Tuesday, 11 November 2014

Lest We Forget

My homemade felt poppies that I
proudly reuse year after year.
Each year for Remembrance Day I wear my homemade white peace poppy along side my red poppy, so that not only am I remembering all the soldiers who died for a cause, but also all the civilians, animals and nature, who had no choice in being involved in a political conflict. In the past I have been criticized for my choice to wear a peace poppy, but this year I feel more confident thanks to my administrator who shares my views. She wore her own crocheted peace poppy, brought peace poppies for staff to wear and shared on line resources to use with our classes.

My thoughts in previous years can be read here and here.

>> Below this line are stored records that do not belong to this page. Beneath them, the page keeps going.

One turning vector, and how many steps it has turned
The counts run from 0 to 351.
[100 149 153 137 131  99 189  72 115 121 137 107 108 115 167 173 148 100
 153 149  74 107 135 134 125 127 129 132 137  74 135 123 127 151 143 156
 164 129 114 119 123 106  95 107 106 124 147  96 128 120  60 131 111  73
  91 122 104 131 128 121 186 109 158 136 133 149 103 160  79  82 123 127
 103 105  94 181 118 146 111 134 120 113 163 100] | 166
[ 85 108 105 127 137 122 156 115 123 123 153 109 108 155 170 127 154  99
 156 135  87 122 107 119 121 178 146 113 106  85 125 138 116 143 141 141
 179 142  84 118 171 132 111  98 141 120 125  93 154 141  95 150 111  72
  97 123  40 112 124 120 147 108 129 161  98 161 116 161  92 104 137 103
  95 123  90 166  96 137 125 130 110 101 145 115] | 293
[ 98 109 106 123 145 132 161 110 125 101 145 119  91 146 169 145 144 112
 148 120  98 110 128 117  99 168 143 102  93  77 138 144 134 131 145 123
 157 136  90 120 178 123  99  89 134 106 123 118 142 126  90 153  94  79
  91 133  58 141 117 152 142 115 155 153 102 160 157 171  81 115 140  87
 102 123  96 179 103 113 122 138 126  90 138 125] | 204
[101  89  97 131 124 163 151 124 104 131 133 141  68 155 143 115 146 115
 150 139  90 132 135 110 150 178 110 115 108 108 135 169 149 127 147 143
 164 136 127 111 176 114  75  73 139 130 128 116 133 147 111 155 110  78
 129 138  50  98 160 175 126 105 145 138  95 162 113 153  98  89 129 101
  92 103 126 175 112 115 136 129 112  96 149 109] | 264
[ 93 105 114 133 141 128 163 125 103 128 144 118  70 175 161 120 120 106
 163 142  90 112 121 119 140 169 120 102 133 108 117 153 126 149 150 152
 178 121 116  97 192 129  76 112 141 125 147 104 130 150 102 134 119 104
 116 142  24 111 121 141 129  88 129 137  86 158  97 160 102 110 123 112
 109 103 141 174 100 129 118 121 118 114 150 111] | 157
[105 108 125 126 144 110 179 102  97 103 146 130  62 146 164 119 100 106
 167 130 108 100 126 119 134 167 136 119 127  86 116 144 126 159 152 135
 175 117 117 109 198 124  72 122 124 121 149 104 132 121  82 103 124 104
 117 150  44 119 110 140 143  81 138 146  92 129 108 161 103 105 102 115
 123 105 115 177 113 131  96 133 129 119 144 105] | 190
[105 124 153 145 123 122 172  84 104 136 128 132 103 135 149 145 150  99
 157 159  76 117 133 120 154 144 104 154 150  96 110 155 133 130 151 169
 162 119 131 121 107 110  73  89  97 123 149  88 106 156  92 119 113  64
 142 139  90 115 142 127 168 107 146 130 104 148  94 152  88  78 116 124
 102  90 131 181 121 136 112 129 101 102 157  93] | 336
[ 99 112 107 111 138 106 180 110 126 112 150 126  75 128 156 116 134 106
 173 130  78 130 115 126 142 177 150 128 114  83 134 128 125 152 143 150
 181 126 115 106 186 122  98 100 127 132 138  98 150 118  78 121 122  87
 109 141  47 124 125 120 156  91 146 148 101 137  86 150  95 102 106 111
 111 124  92 174 122 146 108 124 125 115 134 105] | 188
[103  97  94 150 133 152 150 124  99 122 124 128  54 136 127 115 120 114
 153 151 110 138 154 104 118 173 119 109 126 107 134 147 144 144 129 150
 178 143 117 121 187 105  52  94 142 130 130 118 118 130  85 123 106  91
 116 108  94  82 154 180 140  90 138 143  94 167 100 139 113  69 125 117
 102 114 111 172 108 105 126 150 123 115 154 116] | 70
[115 109 122 141 145 133 180 105 101 115 121 140  76 131 143 143 109 109
 173 146 116  97 129 109 143 148 117 119 140  81 115 137 141 149 149 152
 160 127 135 107 157 108  51  96 107 118 157 108 118 121  93 104 122  92
 136 167  73 123 111 146 149  73 140 128  82 141 113 166  96 102 102 131
 110  90 116 186 102 115  95 135 121 114 146 110] | 53
[ 98  90 136 120 133 125 165  96  99  77 119 136  96 158 161 145 155 102
 134 126  94  97 114 123 115 162 112  99 121  90 113 175 126 115 162 148
 167 134 115 128 164 116  87  65 129  98 143 118 135 152 115 155 100  90
 141 129  55 120 131 126 127 117 124 147 104 164 120 157  87  89 132  81
 103  99 142 178  94 105 128 122 121  98 150 109] | 33
[ 96 112 123 141 121 128 157 103 104 127 146  98  75 133 147 107 150 100
 140 149  93 130 148 121 110 172 134 117 119 105 123 150 127 147 143 149
 189 130  79 129 157 133  83 114 138 120 105 110 135 136  76 132  89  86
 110  91  80  75 162 165 141 119 140 138 125 162  98 124  89  53 138 101
 109 123 106 159 101 128 144 159 110 114 143  93] | 13
[ 97 116 120 146 145 143 154 101 120 100 148 131  79 130 153 140 150 121
 151 126  96 119 145 116 116 155 146 108  91  68 155 156 153 134 139 127
 139 141 105 120 168 114  87  81 126 116 112 121 128 104  85 148  87  70
 102 141  71 130 133 185 157 127 170 145 111 160 154 165  78  94 131  97
 101 112 102 190 113 106 126 141 127  93 148 128] | 343
[103 135 146 150 130 114 176  88 108 142 135 104 111 126 153 164 141  96
 154 164  81 114 137 121 137 123 120 126 155  85 127 123 129 160 137 167
 162 114 121 108 108 109  72 106 114 122 146  90 113 119  83 126 123  66
  95 136 100 123 129 127 175  98 156 128 115 173  87 159  87  89 126 141
 102  99 103 178 108 138 120 122 109 108 175  99] | 304
[101 107 104 159 119 134 156 106  84 127 128 121  82 129 134 115 133 105
 166 139 109 130 131 104 114 175 125 124 142 109 125 141 134 151 128 156
 198 150 102 126 167 101  70 111 138 134 144 102 129 149  88 120 118  78
 117 106 104  78 153 131 154  97 125 140  96 159  81 145 112  55 122 126
 108 110 101 177 107 129 124 155 108 122 153 108] | 210
[118 102 133 137 143 141 178 101  93 110 129 127  68 143 140 134  93 103
 152 154 118  92 151 109 123 157 131 115 137  80 109 137 128 148 151 157
 168 113 118 111 170 127  50 113 123 104 148 122 111 116  93  88 121  99
 129 141  71 109 106 152 142  81 150 138  86 151 106 152 100  85 114 118
 109  96 115 184  92 109 112 146 124 118 147 120] | 192
[110 128 133 126 147 109 186  77 119  84 134 141  77 105 156 132 119  98
 165 136 104 112 129 132 119 154 151 135 116  68 139 126 132 148 146 130
 168 131 115 119 174 111  89 107 112 120 140 103 135 116  62 102 107  85
 112 142  89 128 108 143 172  96 162 140 125 117 121 151  86  83 103 107
 120 116  93 181 120 130  89 147 134 122 141 116] | 222
[101 124 134 129 145 110 171  99 113 112 137 130  96 139 172 168 139 112
 160 138  77 106 124 142 137 135 126 119 141  75 143 145 140 138 157 141
 142 128 142  97 143 112  95  82 112 120 154  98 125 114  92 150 116  78
 102 161  59 154 113 136 164 106 157 135 109 160 120 186  77 116 120 115
 100  93 131 198 121 128  99 115 121 102 165 119] | 111
[ 93 103 126 152 127 124 155  94 102 126 126 107  99 146 146 141 150 105
 154 144  94 106 111 114 101 165 114 126 133 108 105 148 109 134 147 152
 199 151  86 132 143 116  88 108 134 112 149  99 135 167 101 143 106  63
 123 103  91  89 143  98 151 101 121 160  99 164 101 162 102  72 141 111
 100 101 102 177  94 131 124 146  94 107 160 115] | 121
[ 88 102 102 137 127 133 153 123 106 123 139 143  80 138 146 128 140 123
 155 135  82 146 130 122 153 171 119 102 124 108 165 142 152 129 129 139
 147 140 147  95 177  98  78  73 137 147 136 109 132 115 107 160 119  88
  87 131  60 122 149 178 140 110 149 138 112 180  86 162  98  92 117 111
 101 111 122 179 122 120 118 123 125 101 156 114] | 127
[112 125 112 150 147 128 149  83 106  98 157 125  65 124 160 111 149 112
 154 128  97 107 141 123  96 155 141 131 105  97 135 157 139 141 146 125
 185 156  86 136 177 117  91 114 132 126 124 104 131 151  63 130  90  83
 105 107  89  87 150 166 156 118 142 142 119 122 136 147 104  57 124 108
 121 120  98 182 118 118 107 169 114 119 156 108] | 346
[105  99  91 149 137 157 153 112  99 118 125 157  66 130 131 123 151 131
 158 136 101 128 132 111 135 175 111 121 115  96 145 150 160 123 135 138
 157 162 134 120 174  91  73  72 128 139 132 111 125 140 100 148 102  67
 121 138  95 107 156 175 147 102 144 143  99 155 114 164 100  80 122 107
 101 104 112 185 128 108 116 144 115 104 160 127] | 37
[111 105 152 136 122 121 182  72  84 111 108 132  89 119 135 132 133 103
 134 149  93 120 139 126 130 146 104 141 148  93 122 152 127 133 141 161
 180 117 140 126 130 106  56  91 112 124 155 104 113 137  81 111 108  86
 138 108  95 103 151 131 150 106 151 131 126 153  72 133  94  49 114 109
 111  96 127 183 125 124 116 143 112 119 159  91] | 334
[ 88 132 127 181 127 141 143 114  99 151 143 100  88 152 154 157 138 115
 154 160  94 101 147 117 106 134 121 106 148 112 130 151 137 160 145 144
 162 149 103 104 129 106  67 123 137 130 142 101 102 144  93 146 108  71
  88 105  92  89 151 166 149 110 136 133 104 183 116 176 100  87 136 141
  98 102 115 172  96 121 131 148 101 108 184 110] | 180
[104 100 128 113 144 112 183  85 109 101 132 146  77 138 162 115 142 108
 160 134  79 112 113 126 152 174 117 144 128  90 117 154 130 131 156 151
 176 119 129 117 167 122  90  90 105 117 149 103 134 151  94 119 104  84
 144 157  49 117 126 121 145 101 147 135 103 118 100 147  85  86  98 103
 120 100 135 190 118 135 102 124 123 107 139 104] | 279
[114 109 128 128 141 117 181  88 105 110 132 149  78 145 158 122 132 106
 167 134  88  97 122 120 145 158 120 143 124  91 104 157 125 133 157 149
 166 122 122 120 168 118  68  87 104 117 149 101 124 155  98 107 118  92
 154 169  49 122 117 123 152  88 144 136  84 122 118 162  86  93 111 109
 111  99 131 195 117 122 100 126 116 105 142 111] | 280
[111 138 139 140 135 112 180  77 113 111 138 121  87  91 145 146 142 101
 154 138  94 125 151 130 121 141 141 133 120  74 146 122 139 151 136 149
 155 134 116 125 129 112  77 101 112 115 133 107 121 104  58 110 102  74
  96 121 119 124 132 157 187 115 173 132 138 150 111 141  80  69 114 112
 112 115  86 184 120 125 117 144 128 113 150 108] | 26
[ 98  89 127 128 132 135 159 109 104  97 130 136  89 163 162 127 146 108
 143 128  90 107 128 120 124 173 107 107 112  99 119 176 136 113 161 141
 160 138 119 117 173 117  73  70 123 103 140 123 130 160 113 153  94  91
 134 135  46 109 140 149 128 119 135 135  96 163 130 162  93  89 134  91
 107 103 151 180 111 103 127 134 119  98 147 113] | 34
[ 79 130 130 123 127 117 165 102 116 132 167 102  83 136 165 116 160 105
 152 138  63 153 136 139 151 168 146 124 116 105 145 149 136 150 137 138
 166 119 117  99 153 132 106  98 134 133 120  96 137 125  78 149 112  87
  87 111  44 108 150 169 153 119 157 127 135 160  91 145  91  83 134 106
 107 125 115 163 123 143 145 123 124 108 148  95] | 185
[106 112 135 159 133 128 165  78  89 105 105 129  94 141 151 171 136 104
 145 150 111  88 138 108  91 137 111 122 145  92 107 151 120 139 153 155
 180 154 108 136 133  98  58 105 120 108 157 107 110 152 102 123 108  75
 126 117 119 106 134 123 156 101 128 151  98 167 119 173 104  71 125 114
 104  94 120 187  97 112 114 152 104 118 174 117] | 88
[120 116 122 140 156 129 166  86 109  96 138 150  69 130 159 113 143 121
 163 130 101  97 131 119 115 158 135 151 102  78 109 157 141 131 158 131
 180 152 108 128 178 113  83  94 119 109 129 113 132 155  96 116  96  78
 141 147  79 106 128 148 156 103 149 144 101 109 151 160  91  77 105 108
 121 107 114 192 120 112 100 155 117 113 142 113] | 313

I am always trepidatious discussing the peace poppies and the impact of war beyond soldiers because I have been told it is disrespectful to soldiers. I am still unclear how advocating for peace and safety for all in any way diminishes the sacrifices of soldiers. I believe that it only serves humanity to discuss the impact of war upon everyone, including the environment. If we do not truly see war for what it is, for the true impact that it has, we are not doing everything we can to ensure that it will not happen again. But this year I felt emboldened by the actions of my administrator, and teacher librarian who read picture books with my class focussing on the impact of war upon animals. I also had a great conversation with another colleague who discussed the origins of the peace poppy movement with her class and how it started with mothers in the UK who were tired of seeing their husbands and sons die in wars.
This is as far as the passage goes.